Illustration by Genevieve Humphreys
College is often a young adult’s first opportunity to pursue an adult-style romantic relationship without constant parental supervision. This increase in autonomy can be exciting, but it can also feel overwhelming. Students often wonder, “Is my relationship good for me?” or “Is this what love is supposed to be like?” Unfortunately, college students also fall under the age group that is most likely to become victims of intimate partner violence (IPV) and other unhealthy relational patterns.
Although many people assume IPV is limited to physical and/or sexual violence, the World Health Organization explains that IPV also encompasses emotional and psychological abuse (such as humiliating, intimidating or threatening a partner) and controlling behaviors (such as isolating a partner from their family and friends as well as monitoring or restricting their behaviors). The latter categories of IPV often go unnoticed by young adults who mistake controlling and destructive behaviors as acts of love. For example, if spending time together is a sign of love, then doesn’t it follow that isolating yourselves from friends and family and spending all of your time together a sign of extreme love? HINT: It’s not!
It makes sense that many young adults confuse unhealthy behaviors with love. After all, this generation grew up watching Edward stalk Bella in her bedroom while she slept because he believed she needed his constant protection and supervision. We are inundated with media and cultural scripts that glamorize unhealthy relational behaviors.
Healthy Relationship Signs
- Moving at a comfortable pace so partners do not feel rushed.
- Displaying trust.
- Feeling safe enough to be honest without fear of judgment.
- Encouraging independence and a life outside the relationship.
- Displaying respect at all times.
- Pursuing equality by being similarly investing in and having equal say over the relationship.
- Displaying compassion and genuine kindness for each other.
- Partners taking responsibility for their own actions.
- Partners are loyal and reliable.
- Open communication feels natural.
Unhealthy Relationship Signs
- Feeling overly intense, out of control or “crazy in love.”
- Lashing out in response to jealousy.
- Attempting to control a partner by manipulating them.
- Isolating a partner from their friends and family or spending all your time together.
- Sabotaging your partner’s reputation or activities.
- Belittling your partner or making them feel bad about themselves.
- Making your partner feel guilty.
- Experiencing volatility or drama with extreme ups and extreme downs.
- Deflecting responsibility from self.
- Betraying your partner.
Imagine that your partner has a new job that is taking up a lot of time, and their boss just happens to be physically attractive and flirtatious with your partner. Naturally, you might worry about losing your relationship, but you can choose whether to react in a healthy or unhealthy way.
An unhealthy response might involve telling them to quit, trying to make them late for work so they will get fired or making them feel guilty for spending time away from you. You might even make accusations such as, “You know he only hired you because he wants to sleep with you, right? But you seem totally okay with that since you want to spend all your time with him lately.”

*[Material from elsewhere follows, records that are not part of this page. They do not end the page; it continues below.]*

Each row of a before or after table is a point. One or more steps were done to the points. Then noise was added and the rows were shuffled. The steps act on how far a point lies along the listed directions, d1 being the first. Write out the steps. A step turns or swaps two directions, mirrors them in a line or flattens them onto one, adds a multiple of one to another, or multiplies one. Angles are multiples of 10 degrees, from the lower direction toward the higher: turns from -170 to 170, lines from 10 to 170 but not 90. Use the fewest steps. Two steps may share a direction if one is a turn and the other turns, adds or multiplies; they go together, in the order done. Otherwise the lowest direction goes first.

Directions:
(1): [  6  39 -27]
(2): [-31  24  27]
(3): [-36 -14 -28]
Before:
[[  4  21 -11]
 [ 11  -6 -15]
 [  8  -3   8]
 [ -7  13 -20]
 [-18  32  -3]
 [  4  30  -7]
 [ 28  17  10]
 [ 30   3  -1]]
After (8 x 3):
[[ 27 -52  -4]
 [ 11 -52 -11]
 [ 35 -52 -29]
 [ 15 -14  27]
 [ 34 -18  20]
 [ 40 -61  -8]
 [  0  15   8]
 [ -6 -18  13]]
Steps: multiply d1 by 2.5; turn d1 and d2 by -130 degrees

Directions:
(1): [-14 -19  16 -33  18 -52 -33   7]
(2): [ 13  19 -51 -30 -21   0 -29 -28]
(3): [-10  -6 -43  17  44 -27  31 -16]
Before:
[[ 10   4  31   2 -28  15   4   6]
 [ 25  15   1  27 -26  60  17  -5]
 [  1  -5 -10 -20   4  -9 -32 -10]
 [  2   8 -22  -2  -3 -20 -19  -8]
 [ -5  14  44  13 -13  15  16  28]
 [ 17  14  15  30 -12  44   6  18]
 [  3   2 -22 -34 -25 -18 -46  -8]
 [ -1  -4  38  24 -10  18  28  13]]
After:
[[ -9  13  48   8 -14  13  11  28]
 [ 10   0  32   1 -27  14   0   9]
 [  8  -1  43  -3 -11   6 -33  29]
 [  6   8 -30   8   2  20  -4 -16]
 [  5  12 -28   8  -3 -10  -9 -11]
 [ 10  -6  45 -29 -22  -4 -48  16]
 [ -7 -13  53   6  -9  -1   5  19]
 [ 11  19 -52   4 -28  24  -4 -20]]
Steps: mirror d1 and d3 in the line at 70 degrees

Directions:
(1): [-20  23  43  24  15  60  -4  -7 -22  12  27  25  18  15]
(2): [ 23 -49   4  22  13 -13 -18  48 -35   5  36 -21  15  13]
Before, 8 rows:
[[ -4 -15  12  19   8  10  -7   9 -23   7  23  -2  10  11]
 [  8 -31   9  17   7  -1  -7  23 -30   4  28  -1  12  15]
 [-19  12   0   2  -1  23  -7 -15   1   0   1  16   0   2]
 [-13   8 -11  -2  -8 -14   5 -11  16  -6  -8   4  -6 -15]
 [ -2  -1  -6  -9  -8  -8  -3  -4   9  -4  -4   2  -6  -8]
 [  3  -8  24  25  13  16 -10  22 -24   6  28  -2  13  12]
 [  4  -9 -12  -7   3 -16  -8  -6   9 -13  -8  -9 -10  -4]
 [  5 -15  -7   1  -2 -19  -1   9   4   3  -5  -7   4   1]]
After, 8 rows:
[[ 10 -24 -10   2  -1 -25  -4  16   1   3  -1 -12   5   2]
 [-26  25   2  -1  -2  31  -3 -26   7   0  -5  23  -2   0]
 [ 11 -28  31  38  21  18 -19  44 -43  10  48  -9  23  20]
 [-18  20 -15  -9 -12 -14  11 -23  26  -8 -19   8 -11 -19]
 [ 21 -60  14  32  15  -6 -19  52 -52   8  51 -13  22  24]
 [  3 -31  17  29  14  11 -14  26 -37  10  39  -8  17  17]
 [  5  -9 -16 -10   1 -21  -7  -7  12 -14 -11 -11 -12  -6]
 [ -3   3  -9 -13 -10 -10  -1  -9  14  -5  -9   3  -9 -10]]
Steps: multiply d1 by 1.3; multiply d2 by 2

Directions:
(1): [-60 -11   0 -37 -12  43   8  -4 -11   4  13   1  10  -1  17  16   8   7
 -49   4  -1   0 -12 -17]
(2): [  6 -22 -13  -9  19 -16   4  43   6   8   1   6   5  11  -9 -34 -52   8
 -40  -9  -3  43   4   2]
(3): [-10 -18 -36  48 -28  24  21  19  -8  -5   5  -5   2  14  17  27 -15  22
  29  23 -29  21  10   1]
(4): [ 27 -41  -9 -28  -2 -13  15 -19 -22 -17 -21 -33  36  -1  13  -3  14  33
  -3 -11   2  -9  39 -10]
(5): [ 26 -16  41 -25   0  35  15  21  37  -8 -11  19 -17 -23 -11  42  -1   5
   9  -3   3  21  25   7]
Before (9 x 24):
[[ -4 -20  -9 -27  -2  -5  -1   3 -14   0  -2  -8  12   6   5 -26 -21  11
  -35 -15   7  12  -3 -11]
 [ 22 -13 -15   1   1  -9   4  24   3  -2 -10  -4   9  11   4  -4 -29  17
    3  -2 -18  13  19   9]
 [ 14  -1  -8  13   1 -13  -4  10   6   1   2   3  -1  -2  -8  -5  -1   2
   17  -1  -7   5   9   5]
 [  1   1   3   5   6   6  -5  21   9   0  -3   2 -11   8  -6  -8 -11  -4
   10   4  -3  16   3   2]
 [ 27 -16   5 -10  -2  -6  11 -17  -6 -11 -10 -23  10 -11  10   8  19  11
   16   4   1 -13  25   4]
 [ -6   2  26 -45   8  -1 -13 -15   4   0  -9  -2   4  -2 -10  -9  17   2
  -24 -13  19  -4  -1  -6]
 [ 15   4  11  -2  16 -14  -8  12  16   7  -2   7  -7   2 -18 -13 -16   0
    2  -2   8  15   2   5]
 [  9 -12 -32  27   5 -27   7  21  -8   1   3 -14   9  25   8 -26 -34   6
   -3   5 -20  24   2  -3]
 [  2 -11 -17   6  -6   2  10  13  -2   5   4  -2   4   1   7  -1 -15  10
    6   3  -7   9   6   1]]
After:
[[ 33  -6 -21  42  -8 -22  10  -3  -5 -11  -8 -19   4  13  10   5  -1   8
   45  10 -20   0  16   0]
 [ 28 -59  -9 -55  -4 -13  25 -43 -39 -24 -25 -60  54  -8  29  -2  36  45
  -13  -9   5 -26  54 -14]
 [ 58 -43  -5 -16  -3 -20  12   3  -7 -16 -26 -21  17   0   0 -12 -17  30
   10 -19   4  15  38  -3]
 [ 36  -7 -18   0  -2 -31  -3 -17 -18 -10 -20 -27  25  10  11 -10   6  20
   24  -7 -11 -25  25   4]
 [ 22 -23  26 -49   8   0   1   1  13  -7 -20  -6   9  -4 -12  -2   4  19
  -17 -15  16  15  24  -2]
 [ -9  28   4  19   7  -1 -18   8   7   6   4   8 -22   9  -9 -13   0 -21
   19   7   0   0 -17   4]
 [ 10  -5 -20   8  -4 -15   4  -3 -12   4   0 -11  10   2   7 -12  -4   8
   14   1  -3  -7   5   0]
 [  8  27  18  12   8  -8 -16  -5  18   8   2  12 -18  -2 -18   2   6 -13
   25   5  10  -5 -10   6]
 [ -2   8  -6   9  -6  -5  -7  -8  -1   0   5   1   0  -4  -2   4  19  -3
   19   2  -5 -13   2   0]]
Steps: turn d1 and d2 by 80 degrees; mirror d3 and d5 in the line at 150 degrees; multiply d4 by 3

A more healthy response would involve taking responsibility for your feelings and directly discussing them with your partner in a caring manner. You could say, “I’m not surprised you are having so much success at your job because you are amazing. You know I don’t like how flirty your boss acts, but I trust you. I know your job is important and will take up a lot of time, but I guess I want to make sure that we are still a priority. What if we set aside a few hours every week where we spend time together without mentioning or thinking about work?”
Isolated unhealthy behaviors are common and occur from time to time in most relationships. One problematic behavior does not signal that an entire relationship is toxic. That said, rampant and habitual unhealthy behaviors might reveal a larger problem. It is easy to see how these unhealthy behaviors can spiral and cluster into destructive and dangerous patterns such as IPV. Learning to recognize any unhealthy behaviors in your relationship can help you take proactive steps toward healthier communication. If a partner remains unresponsive or hostile toward your attempts at healthy dynamics, you might consider whether the unhealthy behaviors that you noticed are actually indicative of an unhealthy and toxic relationship.